Critical Arts, Monographs no 2: Retrospective, 1983Critical Arts, first published in 1980, arose out of the demise of Speak, a magazine which despite its stimulating legacy, was destined to die financially. Where Speak had attempted to provide a vehicle for South Africans of all disciplines to find indigenous directions and to popularise these to both students and informed readers, Critical Arts was designed to perform a much more modest function to a far more restricted readership. Like Speak it provoked controversy, although of a different kind and from different sources: unlike Speak which did not challenge academia per se, Critical Arts set itself full square against the orthodoxies propagated by moribund Drama, English and communication courses taught at South African universities.

Critical Arts was a journal in a hurry; those associated with it felt a pressing sense of urgency – the advent of broadcast television coincided with the Soweto disturbances in 1976, which in turn had a effect on popular black theatre as rituals of resistance. Afrikaans cinema had just completed a genre cycle and ethnographic film was not yet on the agenda of anthropological or media discussion. Advertising was boosted by television and the press and popular magazines were faced with abruptly changing readership profiles, marketing strategies and consumer attitudes. The polemic character of Critical Arts and its continual questioning of ideological pre-conceptions, both within university departments and the wider university environment, have tended to place the journal at odds with particular establishments – mainly because such critics fear for their academic ‘neutrality’ and thereby automatically reject ideas with which they intuitively know they cannot agree.

 

PLUGGING THE GAP: A JOURNAL FOR MEDIA STUDIES

Critical Arts called itself “A journal for Media Studies” and plunged headlong into academic discussions of non-elitist topics (often disparaged and dismissively spoken about) such as South African cinema, television, popular forms of theatre and drama, and advertising. Its articles on literature per se, which remain few and far between, did not quite meet the same distaste or bewilderment since that battle has long been fought by numerous journals aimed at developing an interest in local literature. In addition, the study of African literature has attained a certain, though by no means pervasive, academic legitimacy through the tireless work of people like Stephen Gray, Jack Cope, Peter Horn, Tim Couzens and Mike Kirkwood, to name but a few.

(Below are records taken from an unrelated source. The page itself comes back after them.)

Each scene shows the same named points in several views. A view is turned or mirrored, and shifted as a whole, has a little noise and may leave points out.
(in the rows, 128 means zero)

Scene 1
View 1
Pum: [145 152 108 142 168 168 141 126 123 146 130  94 138 104 135 113 125  93
 166 141 136 149  96 163 146 124 119 138 161 118  90 100 171 111 159]
zesid: [127 105 132 149  90 105 143 157  79  95 110 173 178  52 115 111 130 132
 100  95 109 161  96 156 102 142 110 178 154 124 128 108 177 127 175]
bubug: [119 153  92 137 105 156 132 151 126 132 151 156 150 111 103 108 124 132
 127 116 116 145 132  95 125 128 127 128 114 118  91 118 170 132 138]
sev: [123 134 107 155  51  96 121 175 123  67 136 196 180  87 111 122 118 140
 110 118 144 148 121  99 107 151 104 153 121 103 146  85 166 119 136]
faku: [106 153 118 153  67 107 109 177 138  31 163 201 163 115 148 128 122 150
 115 173 162 130 148  57 111 168 111 112  95  91 169  81 168 106 134]
Dufiv: [114 136  90 133  90 151 142 150 105 151 140 170 152  94  78 104 115 132
 108  77  86 156 125 108 113 119 136 146 114 127  69 128 171 155 138]
bopur: [104 146 106 142  83 133 138 139 121  89 147 165 152 102 106 117 110 118
 110 121 109 150 125 128 117 146 139 143 127 113 100 101 161 149 158]
beki: [157 111 116 139 142 141 150 154  85 154 102 134 162  55 116 105 135 119
 141  86 112 164  84 163 121 118 106 171 160 127 101 124 180 115 161]
tasi: [122 158  90 153  81 141 136 135 136 110 135 143 159 103  98 126  98 103
 135 118 136 150 106 142 134 142 126 148 149 105  90  84 158 146 139]
Davap: [107 188  83 170  68 150 143  96 167  96 139 124 139 119  89 143  72  72
 140 131 139 151  99 191 149 160 143 150 182 104  67  50 139 175 150]
lal: [134 142  93 150  94 130 134 156 120 126 131 152 169  91 101 115 117 120
 135 108 134 153 104 135 128 130 111 153 140 107 109 104 171 123 140]
Fodif: [115 184  82 156  99 167 139 108 161 126 142 114 133 128  96 132  86  82
 150 128 135 148 111 161 149 144 141 134 160 105  60  73 146 158 140]
rafu: [131 115 123 135 134 132 137 168  92 120 125 158 157  77 132 104 146 141
 124 115 109 146 118 112 113 127 110 141 122 129 123 128 182 101 159]
Dek: [139 139  93 147  88 124 119 192 122 116 144 174 170 102 115 109 133 153
 132 120 148 139 129  63 112 126 101 128  95 105 139 117 175  96 113]
View 2
Davap: [116 102 174  77 150 147 100 113 129 153 115 171 152 168 121 105 163 129
 147 194 137 184  80 169  66 103 193 152  92 139 134 129  95 129 101]
beki: [137  95 210 143  59 135 139 120 141 170 140 136  97  95 171 140 165  64
 152 134 134 119 111 100 101 119 147 160 151  75 114 130 126  72 128]
Dek: [145 100 134 129  76 122 178 114 127 196 126 128 154  70  96 187 153 153
 127  94 125 103 113  96 149 123 113 150 125 109 164 157  74  88 117]
sev: [147 100 146  93 110 134 149 129 171 207 135 118 171 101  81 176 143 133
 114  94 124 113  99 109 125 126 147 173 118  78 183 132  69 111 120]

Certainly the more radical stance taken by the journal was received with reservation by more than one English-language drama department. Their active (and perhaps defensive) anti-intellectual and anti-academic stances are indicative of a wider misconception of their raison d’ etre which they see as the inculcation of ‘marketable skills’ and an emphasis on the bourgeois notion of art as a ‘civilizing influence’ whose main function is to develop cultural ‘taste’ and a ‘refined sensibility’ among young adults.

The pragmatic approach derives primarily from skills and attributes required by our capitalist economy and which are continually reinforced by the ideological assumptions about ‘culture’ encoded in the Arts pages of newspapers, magazines and specialist journals.